Help me understand the refinancing process.
January 12, 2009 12:00 PM   Subscribe

Help me understand how my home equity loan, declining market values, and in-progress home improvements will affect my refinancing options.

Long time reader, first-time poster. Help me MeFi!

My wife and I bought our first house about a year and a half ago at, in retrospect, the height of the interest rates curve. We have an 80/10/10 deal - 80% mortgage, 10% down payment, and 10% home equity loan. Since then, we've done some pretty major landscaping that increases our "curb appeal" and are in the middle of an unexpected bathroom renovation from some bad plumbing. With interest rates so low, we are looking into refinancing, but there are a few things I'm unclear on:

1) As I understand it, a refi will require a new home appraisal. If this is an interior & exterior inspection, the appraiser will see a bathroom currently stripped completely down. Will this negatively affect our appraisal, or can we simply explain that it will all be fixed up soon? Is there any way this can actually increase the appraisal since the final design will be much improved, or will the appraiser not take our word for that? Should we wait until the project is finished to begin the refi process?

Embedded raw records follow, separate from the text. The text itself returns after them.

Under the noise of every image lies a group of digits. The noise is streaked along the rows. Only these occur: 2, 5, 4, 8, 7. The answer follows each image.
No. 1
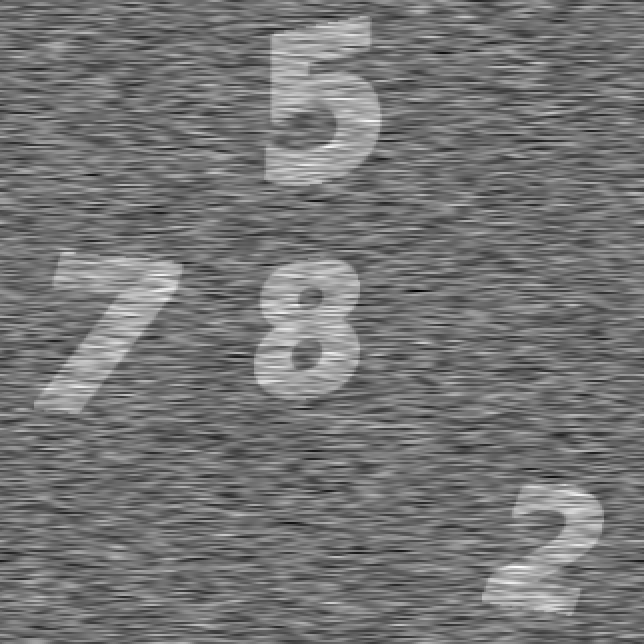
top middle: 5; middle left: 7; centre: 8; bottom right: 2
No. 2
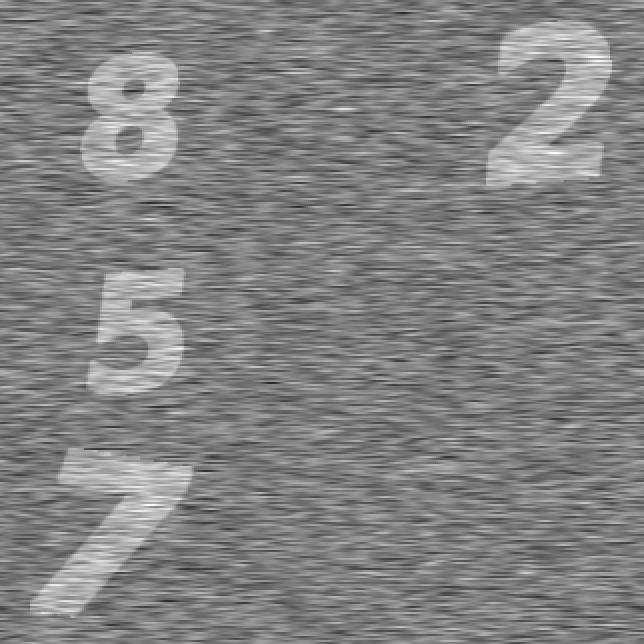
top left: 8; top right: 2; middle left: 5; bottom left: 7
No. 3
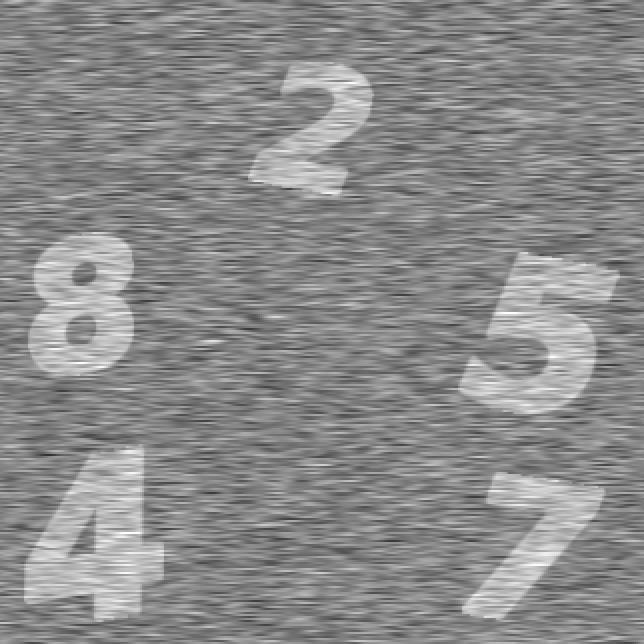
top middle: 2; middle left: 8; middle right: 5; bottom left: 4; bottom right: 7
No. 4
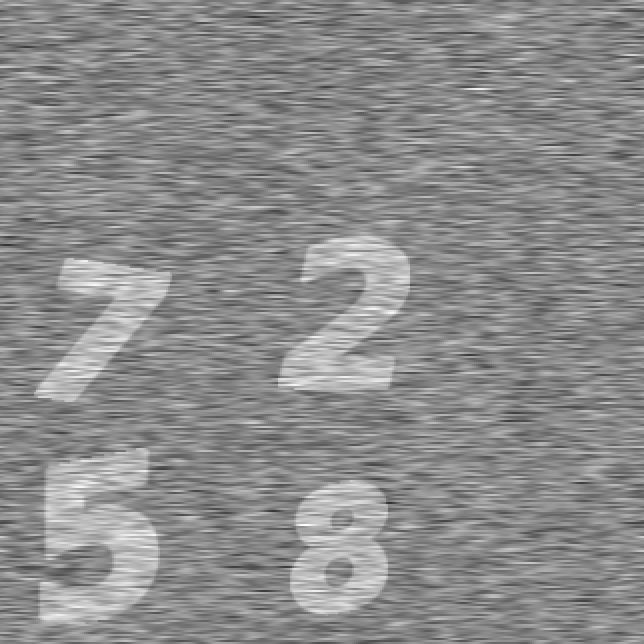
middle left: 7; centre: 2; bottom left: 5; bottom middle: 8
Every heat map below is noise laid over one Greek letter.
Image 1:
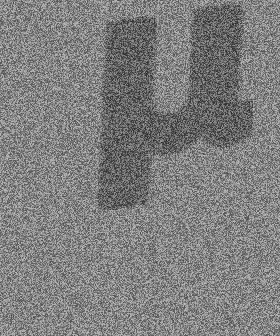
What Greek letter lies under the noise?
mu
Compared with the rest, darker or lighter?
darker
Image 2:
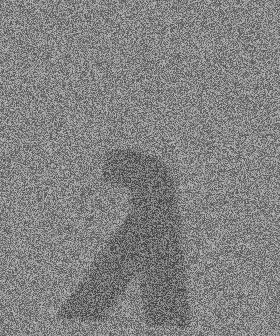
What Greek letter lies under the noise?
lambda
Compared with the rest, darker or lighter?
darker
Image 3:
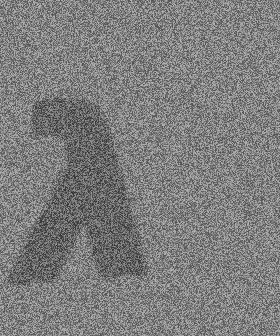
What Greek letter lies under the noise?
lambda
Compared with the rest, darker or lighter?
darker
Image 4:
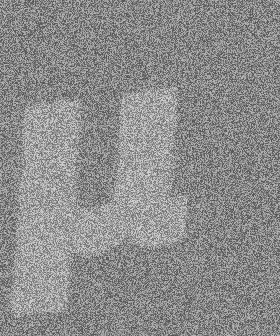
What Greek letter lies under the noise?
mu
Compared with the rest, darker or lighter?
lighter
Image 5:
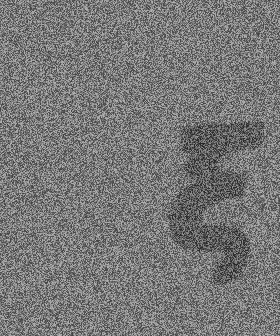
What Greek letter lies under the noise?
xi
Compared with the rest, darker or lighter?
darker
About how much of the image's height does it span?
half
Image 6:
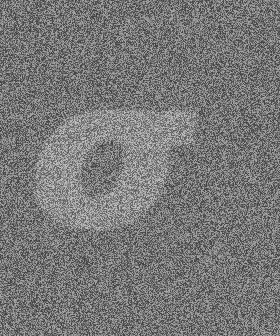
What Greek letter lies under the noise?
sigma
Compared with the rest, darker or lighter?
lighter
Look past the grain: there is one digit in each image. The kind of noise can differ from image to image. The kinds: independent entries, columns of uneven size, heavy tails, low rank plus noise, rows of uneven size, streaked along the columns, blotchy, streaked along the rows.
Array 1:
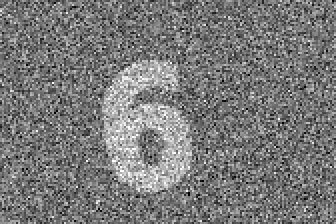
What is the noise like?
independent entries
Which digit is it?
6
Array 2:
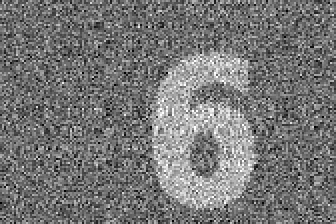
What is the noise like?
low rank plus noise
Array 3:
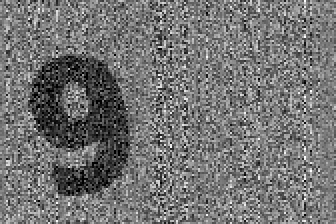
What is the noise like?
columns of uneven size
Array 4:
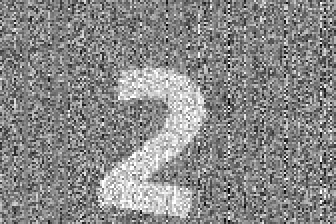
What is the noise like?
columns of uneven size
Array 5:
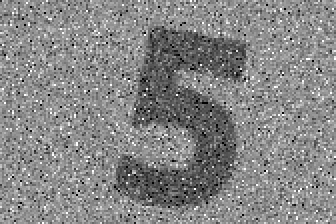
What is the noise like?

2) To get the best rates, it seems one has to have 80% loan-to-value ratio, or at least 90% in other cases. Does this only apply to the first mortgage, or does it include the home equity loan as well? Clearly, we overall still have only slightly more than 10% equity, or less if the appraisal comes out much lower due to market conditions. On the other hand, if we only refinance the first mortgage, then it will be close to 80% of the value of the house. So how exactly does the home equity loan affect this process? If it helps, my wife and I both have excellent credit.

I have a general understanding of most of these issues, but I thought someone out there could explain more succinctly for me. Thanks!
posted by RobotNinja to Work & Money (5 answers total) 4 users marked this as a favorite
As I understand it, a refi will require a new home appraisal.
Contact your current lender, and see if they have any no-appraisal refinance options/offers for current customers. I was able to do this through Wells Fargo Home Mortgage last year
posted by misterbrandt at 12:50 PM on January 12, 2009

Misterbrandt may have done a streamline refi with no appraisal last year, but this year you will most likely need a new interior/exterior appraisal, what with declining property values and general upheaval in the mortgage industry. You should definitely wait until the bathroom remodel is complete to start the refi process. Also, don't expect your new landscaping to translate into a higher market value.

If you refi, you will be required to payoff the HELOC unless you can get it subordinated behind the new first mortgage. Even if you can get it subordinated, it will still be figured into your CLTV (combined loan-to-value) so you're at 90% LTV or CLTV any way you slice it. At anything above 80% LTV you will need to consider FHA, as the mi factor on FHA is much less than conventional and rates are generally similar.
posted by curlyelk at 4:33 PM on January 12, 2009

will you post the outcome of your experience, please? I'm sorta wondering the same thing... but I don't have a bathroom renovation going on.. just falling house prices in my hood.
posted by mhh5 at 4:45 PM on January 12, 2009

First, do call your current lender and see what they can do. Someone I know who just refinanced was given a no-fee, no-appraisal loan, so they do still exist, even if they are rarer than they used to be.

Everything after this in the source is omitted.